何故なら道は人それぞれですし、瞑想や神への祈りをしない人もします。
それでもその人には何かしらの道があるんです。
ではそのなかでその人の魂のために何が働いていて、そこには何が待っているのか?
そしてその人に出会う自分は何ができるのか?
自分がしていることが何であって、それをどう使えるかなど考えません。
もしそれを神が動かすのなら、そういう縁があるならそのときは全力です。
そしてその方法には固執しません、ベストな方法をとるだけです。
ういう形でなければならないということなど一つもありません。
自分のしていることがベストだという考えを捨てれば、神がベストをさせてくれます。
でも僕にできることは小さなことばかりです。
それが大きくなればと願いますし、かといって力を欲しがることもしません。
人が何かを握るとき、神も含めて全てが大きな欲になることもあります。
この宇宙という偉大な創造、この幻想そのものがいつでもそういう牙を剥きます。
そうでない形で創造がなされていくには?
その全てのはざまには何があるのか?
小さく少しずつでもいいからそこへ近づけるように努力できるには、どうあれば?
それが僕の感心です、それすらもが度を過ぎれば欲に変わります。
独りよがりの夢で終わります、一時は夢が形になろうと、ただ不毛に何も残らず消えるだけ。
全てのはざまにいるとき、全てはとどこおりなく流れていくといえます。
そこに摩擦も渦も生じずに、その創造は本当の意味でより美しい方向へと変わっていくと言えるかもしれません。

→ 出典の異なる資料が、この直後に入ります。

Named moves come first, each a turn or a mirror and shown by rows before and after it. Which of them, in which order, take the first row of each pair that follows to the second? Write the first one first, as in the answered first pair.
K:
[16 -8 -3 -7 -3  5 -4 -1  3 -9  4  1] |-> [ 12  -4   5 -10   5  -5   4   7  -4  -9   6  -1]
[  9   2  11  -2   8 -12   9  -2   3  -5  -3   0] |-> [ 13  -3  -1   3  -3   2  -3 -12  11  -6  -4   3]
[-2  3  2  8  3 -4 -2 -4 -4  1  1 -6] |-> [-1  1  0 10  1 -1 -5 -7 -2  0  1 -5]
A:
[-7  7 -1  8 -4  1  0 -5 -5  3 -4  1] |-> [ 3 -2  7  9  6 -1 -1 -2  6 -1  2 -3]
[-5  3  1  9 -3 10  5 -1 -2  9 -4 -3] |-> [ 7 -4  9  7  2  8  3  0  5  5  1 -7]
[ 0  2  3 -2 -3  1  4  0  6  6  0 -3] |-> [-1  3  2 -2 -3  2  3 -1  5  5  0 -3]
[-14   2 -15 -17  -2   8   3   9  -1  -4  -2  12] |-> [-16  -6  -5  -2  13  11  -1  12  10  -4   3  12]
W:
[  2   9  -1 -11  -2   2   4   1   0   4  -2   0] |-> [-7  5 -1  1 11  1  2  6  0  4  0  0]
[-7 -1  4  5 18  0 -5 12 -2  4  3  2] |-> [15  0 12  4  1  5 -7 -2  9  4  1 -4]
[ -9 -10 -19   2  -2   5  -2  -5   3   2  -9   1] |-> [ -4 -11 -16   5  -3   7  -4  -8   6   2  -9  -2]
[ 10  16   9 -15  -9   5   8  -4   4   3 -10   3] |-> [-15  12   2  -5  13  -1   9  11  -6   2  -6   9]
U:
[ 0 -4 11 -9  4 -7  6  5  3 -1  0  2] |-> [ -8 -10   2  -1  11  -4   2   7  -2  -2   1   4]
[  8   6  16  -4  -4  -3   3 -10   9   1  -1   0] |-> [-12  -5  -6  13  10   2  -6  -6  -3  -1   3   5]
[ -1  -4 -11 -11  -3   2  -2   3   0  -2   4   6] |-> [  1  -2  -7 -13  -4   1  -1   1   2  -2   2   5]
[-10  -8 -18  10   1  12 -11  -4   2   1   0   6] |-> [ 12   6   8 -10 -13   7   0  -7  16   4  -4   0]
R:
[10 -8 -1  1 -5 -6 -7 -8 -7 -5  1 -3] |-> [14 -4  6 -2 -6 -7 -5 -6 -1 -3  1 -4]
[ -3 -12  -5  21   5   6 -10  -6   4  -1   7  -3] |-> [ 6 -2 15  9  0  6 -2 -5 21  3  3 -2]
[ -9 -10 -19   7   5  -6  -4   1 -19  -4   3  -3] |-> [  5  -7  17  12  13 -12   2   3   0  -1   7 -12]
[  8 -15  -5  -3   5   0  -3   2   8  -9   8   1] |-> [ 10 -12   1  -8   2   0  -1   3  13  -9   7   1]

Each pair is 2 to 4 moves apart.
[  7   5  -5 -14 -17   1   5  -9   6   5  -5   2] |-> [  0 -15 -13  14   7   0  -6  -8  -2   0   6  -4]
R then W then A
[-10   5  11   9  11 -12   5   2 -13   2   1  -9] |-> [-16   7 -14  -8  -9   7   1  -1  -5   3  -7   8]
R then K then W
[  8 -14 -19  11  -7  -3  -4  -6 -11 -12   1  -2] |-> [-10 -13 -20  13   5  -2  -2   5  -7 -11   1   7]
R then R then K then U
[12 -7  2  2 -4  2 -3 -6  0 -1  2 -2] |-> [  5   2   3  -5 -10   5   1  -4   3   4  -4   5]
W then A then U then K
[  6  -6 -15 -17  -9  -3   2   0   1  -6   2  -2] |-> [ -2 -16  -9   4  10   1  -5   3  10  -7   8  -1]
U then A then A
[-4  3 18 14 10  2 -3  2 12  4  1  0] |-> [ -4   9  -3 -15 -12  10  -1   2  11   1  -6  12]
R then A then R then U
[  2  -7 -16 -14  -5   6  -5  -1  -2  -8  -1  10] |-> [  3  -6  -3 -20   4   2  -1   8   8  -8   1  11]
A then A then U then W
[ -4   1 -26   5  -8   6  -8   2 -18  -9   5  -4] |-> [-21  16   1  -1   7  -3   9  20  -7  -3   3   4]
A then U then W then A
[  1   7   6   0  -1  -7   3  -3 -14   2  -3  -8] |-> [  1   3  -2   6  -2  -4  -2  -7 -16   1  -2  -8]
U then W then W then U
[  1   8  -1 -16 -14   6   6   2  12   1  -6  10] |-> [-13  -5 -17   7   1  11  -6   1   5  -3  -1  10]
W then U then K then R
[ 7  0 15 13 -1  8 -5 -8 19  5 -1 -4] |-> [-18   9   4   9   8  -8   7   5 -13   6  -2  -2]
A then R then K then A
[ 15  -2   1  -7   1 -11   3  -2  -8  -4   2  -5] |-> [  2  12   4 -12  -9  -2   6  -2   2   2  -7   7]
A then A then U then R
[ 2 -8 -2  8 16 -7  3 -4 -6 -7 11 -2] |-> [ 13  -3 -11  -8  -6  -1   1 -13  -4  -7   5   0]
W then R then R
[  1   3 -10   7 -15  -7  -7  -5  -9  -3  -8   1] |-> [14 -4  5 11 -6 -8 -8 -6  4 -5 -2 -6]
W then W then A then U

だから、徳ある行為をしているんだという慢心はとくに一番気をつけたいと思います。
そんなこと、できているとも思いません。
仮にそれに近いことを少しできているにしてもそれは魂がそれまで培って来たことの延長線上にすぎません、僕じゃありません。
しかしそのために生かされている時、魂からの本当の自分を生きている平安がそこにあると言えます。